| Working data |
——————————

Every row comes from one small tree of marks. Brackets hold a mark, then the marks that hang from it, in alphabetical order. Every link used is in the known rows. Which tree was each row made from?
Known rows
[sitid bofa [kivelav litine] [rino vili]]: [ -7.2   3.4 -12.9  12.7 -13.5 -19.5 -10.4   5.1  -7.8   0.2  13.6  28.8
  13.8  14.8   7.7  -6.2 -23.8 -20.1 -27.2 -10.3  26.7  -2.8   6.4]
[bofa sati [sitid kivelav [rino vili]]]: [ -4.9  -9.5 -24.0  21.7  -2.6  -8.3  -4.2   3.5 -16.3 -16.3  -5.8   3.9
  13.0  22.8  -2.8   1.7 -25.0  -6.6  -2.3  -9.4  11.4  -5.3  -4.4]
[kivelav [litine rino]]: [  4.2   2.5  -4.9  -5.6 -22.1  -5.8  -8.8   6.8   6.2  15.9  -7.6   4.7
  15.7   4.8  14.0  -9.3  -1.0  20.5   1.6  -7.6   3.3   0.1  18.0]
[bofa [sati rino] sitid]: [  1.1  -8.3 -18.3   8.4  -4.3   4.3  -5.0  -3.2   4.2  -9.9  -3.2   0.4
  11.7   9.5  11.1  -3.7  -7.0  15.9  11.7  -4.3 -12.2   3.1   0.2]
[sitid [bofa [sati rino]] [kivelav litine]]: [  2.5  -2.8 -16.7  -7.9 -17.8 -10.2  -5.6  10.1   7.0  -8.3  13.0  31.3
   7.0   4.1  10.8 -10.3 -26.6  -7.0 -11.6  -6.6  -7.1   1.6  18.0]
[litine [bofa sati sitid] [rino vili]]: [  5.3 -16.1 -17.2  26.8  -4.2  -5.3 -12.1  13.7  -1.3  -9.0   3.4  -3.9
  19.9  15.7   2.0  24.8   2.5  30.5   9.2 -24.6   0.2   5.3   9.9]
[bofa sati]: [  0.9  -6.7 -10.4  -5.5  -5.6  -2.5   5.5   2.7  -0.8 -14.9   0.4   4.7
   3.1  -2.8  -2.9  -1.2  -2.9   3.7   0.1  -7.8  -1.1  -1.7   4.3]
[sati [bofa sitid]]: [  2.6 -22.2  -9.6  14.8   0.5   5.2  -5.5  -4.4  15.9   3.7 -19.9   5.2
  -1.7   7.8  -3.6  -3.5  -4.4   7.1   7.6   4.8 -11.3   3.9   5.2]
[sati bofa rino]: [  6.2 -13.4  -4.2  -4.4   1.6   5.0 -13.4 -11.1  21.1  -0.8 -25.3   9.1
  10.0  -4.5  21.1   1.9  -6.0  13.8  -4.7  -5.4 -25.1   1.4  11.0]
[sitid bofa [kivelav sakis [sati [rino vili]]]]: [ -3.9  -4.1  -5.0  10.7  20.3 -13.1  -7.2   8.8 -22.5  19.6   3.7  29.8
   4.4  16.7   7.4  -1.8 -34.2  -6.9  -5.3 -10.8  -3.4  10.1   7.5]
[litine bofa rino [tirukop sati [sitid kivelav]]]: [ 18.6 -26.2   2.3  16.5  -4.7 -15.5  -7.9  33.8   7.8   4.2  15.4 -23.3
   9.7  -5.7   7.7  27.4  -6.0  17.9  20.2   8.1  -2.7  -9.6   8.6]
[sitid [kivelav litine sakis] [rino vili]]: [ -9.0   8.1  -9.7  13.4   5.1 -18.1  -8.8   7.6 -30.4   9.0 -19.8  10.1
  16.5  23.0   7.9   0.7 -30.2 -17.9  -7.9 -14.1  18.2  -1.7  -9.8]
[tirukop [sati bofa] [sitid [kivelav sakis]]]: [  8.6 -31.5  16.6  17.1  11.8 -13.9   7.5  11.6  -2.5 -12.0 -18.0  12.9
  -4.1  -7.8   1.8   1.9 -29.9  -4.4  16.9  11.3 -13.8  -2.5  -3.1]
[rino vili]: [ -8.0   0.3  -2.5  25.3   2.3  -2.3   3.0  -5.4 -13.6   1.9  -4.4  -2.5
   6.9   2.9  -0.8   3.3  -4.3   2.0 -13.5 -15.7  -3.6  -0.9   0.7]
[bofa sitid]: [-0.5 -4.7 -8.5 16.9 -0.9  4.0 -2.3 -1.4 -0.1  5.2 -0.3 -4.3 -0.2 13.4
 -3.7 -4.0 -1.2  3.7 13.9  7.6 -0.4  4.4 -4.9]
[kivelav [litine [tirukop sati]] sakis]: [ -1.4  -2.1   2.8   6.2   2.0 -11.8   4.5  15.3 -14.0  28.0  -8.7 -16.0
   8.0   5.7   4.8 -10.8  -6.2   5.6  17.2   3.7   3.2   0.8  -4.9]
[kivelav [litine [bofa sitid] rino tirukop] sakis]: [  6.4  -4.5 -16.5  17.2   1.8  -8.1 -14.3  27.8  -6.7  38.3  -6.3 -18.6
  17.1  20.4   6.6   6.1   1.9  20.3  32.8  -1.1   5.5   9.0   1.5]
[sati bofa [rino vili]]: [  0.4 -13.9  -5.9  16.9   2.3   2.3 -10.4 -16.3   9.8   1.2 -27.7   7.1
  15.7  -1.0  20.0   3.3 -10.2  15.0 -14.6 -17.8 -27.7   0.1  11.1]
[tirukop sati [sitid bofa kivelav [rino vili]]]: [  1.0 -18.6  13.5  27.1  -1.6 -24.4   3.0   7.0  -6.9 -20.4  22.9  22.1
   7.5  -6.1   9.0  -0.3 -24.4 -11.8 -10.3   5.2  21.0  -8.8  -5.5]
[sitid bofa]: [-1.6 -3.3 -3.0  0.0  0.9 -4.9 -0.8  2.8  5.0 -3.9 25.5 19.8 -3.0  0.5
 -1.7 -7.7  0.9 -3.6 -7.4  2.3  9.7  4.3  9.1]
[tirukop sitid]: [  2.1  -6.6   1.1  20.7  -2.0  -3.9   2.4   1.3   2.0   1.5   0.2   6.2
  -0.8 -13.7   3.2  -1.4  -3.2  -2.2  10.5  12.5  -0.5  -1.2  -5.0]
[bofa sati [sitid kivelav rino]]: [  0.6  -9.0 -23.7   5.0  -4.5  -6.5  -5.8   5.1  -6.9 -17.1  -2.5   5.5
   8.5  21.2  -3.0  -0.1 -22.2  -7.8   6.1   0.5  13.0  -3.8  -5.0]
[tirukop [sati bofa [rino vili]] sitid]: [  6.4 -29.0  17.1  30.4  -0.6  -9.4   3.3  -8.5  12.6 -10.6 -15.9   8.9
  11.4 -20.1  22.2   2.7 -13.7  18.6  -1.9  -1.6 -21.4  -3.6   0.9]
[sitid bofa [rino vili]]: [ -8.1  -0.1  -7.3  13.5   3.7 -14.5  -8.4  -4.5  -6.5  -6.7  23.6  21.4
  12.8   8.5   6.6  -4.3  -2.4  -7.5 -23.3 -10.0  34.4  -1.4   2.6]

Which tree is each row?
[  3.8 -10.9  -8.3  14.6  -4.6  -8.0  -0.3   2.0   8.8 -11.3  19.0  25.6
   4.8 -15.9  11.2  -7.8  -5.6   2.2   3.1   6.9   0.7   1.4   6.4]
[tirukop [sitid [bofa [sati rino]]]]
[  0.9  -3.3 -20.0  16.0  -0.7  -3.6  -9.3  19.2 -16.2  24.6 -12.5 -12.0
   7.2  29.7   0.1  -8.3 -24.6   4.2  24.2   7.1  -4.6   1.8   4.4]
[bofa [sitid [kivelav [litine rino tirukop] sakis]]]
[  2.1 -10.2 -13.2  23.8  -1.7  -6.5   0.8  11.0   3.5  17.5  23.2  -7.6
  -1.8 -12.3  -1.0  -8.7   0.5  -5.5   7.3  20.4   4.9  -7.2   4.4]
[litine [tirukop [sitid bofa]]]
[  6.9 -29.9  13.7  28.6  -1.4 -11.5   2.0  -2.0   7.1 -14.3 -19.5  11.6
   8.7 -13.5  19.2   6.3 -31.2   5.9  -3.2  -1.0 -27.4  -6.7   3.1]
[tirukop [sati bofa [rino vili]] [sitid kivelav]]
[ 10.4 -27.3   0.6  17.0  -1.9  -7.9  -0.5  10.0  11.2   6.6  -7.1 -15.0
   3.6 -13.4  13.5   1.0 -19.1   3.2   7.8  16.3 -22.1 -14.0   4.7]
[litine [tirukop [sati bofa rino] [sitid kivelav]]]
[  1.6  -7.1  -8.4  15.6  -1.0   1.2  -7.3   3.0  -3.5  20.5 -11.4   3.7
   1.9  17.5   4.9   0.7 -23.7   2.9   9.0   5.4 -11.5   4.5  -2.1]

——————————

| What the task requires |
Locate the string "rows" in the listing above and copy every line where it occurs.

| Answer to this problem |
Every row comes from one small tree of marks. Brackets hold a mark, then the marks that hang from it, in alphabetical order. Every link used is in the known rows. Which tree was each row made from?
Known rows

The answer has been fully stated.